Em busca do tempo perdido

O título lembra a saga literária de Marcel Proust e em cujas quase quatro mil páginas estão estas nuances de memória, recordações e passado. Já em nós, em cada um de nós, na nossa ficção pessoal também há uma busca do tempo perdido. Em nosso íntimo, em nosso silêncio e tristeza, na fragilidade dos nossos anos.
Às vezes damos de cara com o passado. Um filho, um neto de um amigo de infância. Aí, com entusiasmo, contamos a ele episódios: – Fui amigo do seu pai. Quando éramos adolescentes fizemos isso e aquilo. Éramos muito aventureiros.
Nosso ouvinte talvez nem estivesse interessado em histórias de pais ou avós. Mas nós o alugamos, não por ele, e sim por nós. Queremos reviver aquilo que fizemos e que foi, à época, um divisor de águas na monotonia. Estamos atrás do nosso tempo perdido.
E por quê? Porque deixamos de gerar histórias que valham à pena; deixamos de ser protagonistas de um mundo novo, de um novo futuro. O passar dos anos nos tornouestes nostálgicos chatos que olham para trás com saudades de um tempo onde a juventude proporcionava força para avançar, vontade para conquistar, coragem para enfrentar o perigo e amores arriscados.
Porém, a cada dia que passa, mais o tempo se perde e a memória se torna a única protagonista, a única força que age. O verbo mais importante em qualquer língua é o verbo agir. E quando buscamos nosso tempo perdido é porque começamos a deixar de agir. Caímos no desimportante, na auto misericórdia, na impotência frente ao futuro, valorizando o passado como se ele tivesse sido, no seu todo, o melhor tempo do mundo. Ele foi muito bom. Mas certamente, não no seu todo.
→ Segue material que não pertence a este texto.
Every row gives one point. To make a cloud, some directions were put in groups of two or more. Within a group, all points are equally far from the middle, so they leave a hole (a ring in 2 directions, a hollow ball in 3). The other directions are filled evenly. Then the cloud was stretched, turned, moved and blurred a little. How many holes are there, and how many directions does each take, smallest first?
(in the rows, 128 means zero)

Cloud (20 x 3):
[[ 88  76  83]
 [103  84 218]
 [113  81  74]
 [ 90 136 210]
 [158 141 194]
 [ 96  77 112]
 [181 150 139]
 [164 168  81]
 [179 121  96]
 [180  53  59]
 [ 88 203 177]
 [117 100 107]
 [162 167 100]
 [125  97 128]
 [177  84  98]
 [ 73 154 188]
 [ 98 142  65]
 [178 123 195]
 [ 92 121  67]
 [153 166  92]]
Holes: 0

Cloud (27 x 4):
[[153 160  73 164]
 [ 89 136  92 140]
 [134  99  72  71]
 [200 156 172 181]
 [185 137 163  65]
 [147  99 167 188]
 [190 132 132 223]
 [ 94 125  81 157]
 [215  92 108 148]
 [134 191 171 163]
 [210  75 111 134]
 [ 93 145 128 112]
 [138 117 170  91]
 [132 186 174 167]
 [138  89  66  84]
 [166  57  81 129]
 [175 138  71 169]
 [ 98 161 148 133]
 [218  90 120 143]
 [190 160 162  82]
 [158 111  67  73]
 [171 134 155  53]
 [196  65 134 128]
 [143  98 122 228]
 [194 162 166  94]
 [158 120 134 239]
 [149  91 162 186]]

Então esquecemos ousadias, preconceituamos avanços que antes apoiávamos; tornamo-nos fascistas por nostalgia,desvalorizando as loucuras da juventude que são, por fim, as únicas grandes histórias que temos para contar.
Investimos uma vida na felicidade. Por ela éramos ousados, malucos, enfrentávamos o desconhecido. E nem sabíamos se a encontraríamos ou não. Importante era tentar! Se ela seria engolida pelo nada no futuro, pouco importava. Importava ser protagonista, mesmo que de uma quimera; mesmo que os tijolos daquele castelo virassem pó, como viraram.
Enquanto o tempo escorre por entre nossos dedos e se perde no nada, ao nada deslizamos com ele. Apesar do desespero estampado em nossos rostos, jamais vamos recuperá-lo. Por isso, verte uma amargura nos olhos lacrimosos dos velhos. A melhor idade é uma falácia inventada para aplacar a angústia dos nossos últimos dias. O pouco que resta, não vai gerar qualquer história interessante para contar. Já perdemos o prazer pelo risco, o prazer pelo novo… o prazer!
Marcel Proust,velho e doente, ao final da vida e para terminar sua obra fantástica, escrevia dia e noite. Sua memória, a única força que agia. Um herói, protagonista de uma vida que o traía, partindo dele um pouco a cada dia. Os vencedores não permitem que se erijam monumentos aos derrotados. O tempo, o mais cruel dos vencedores. A História, contudo, filha do tempo, porém mais humana, redimiu Proust deste fim. Mas não nós, que somos pessoas comuns. A agonia e a ruína nos derrete com os relógios.
Na cadeira de balanço tentamos ver entre as dobras das rugas; no intervalo entre dois neurônios com Alzheimer, só mais 15 minutos daquele tempo perdido.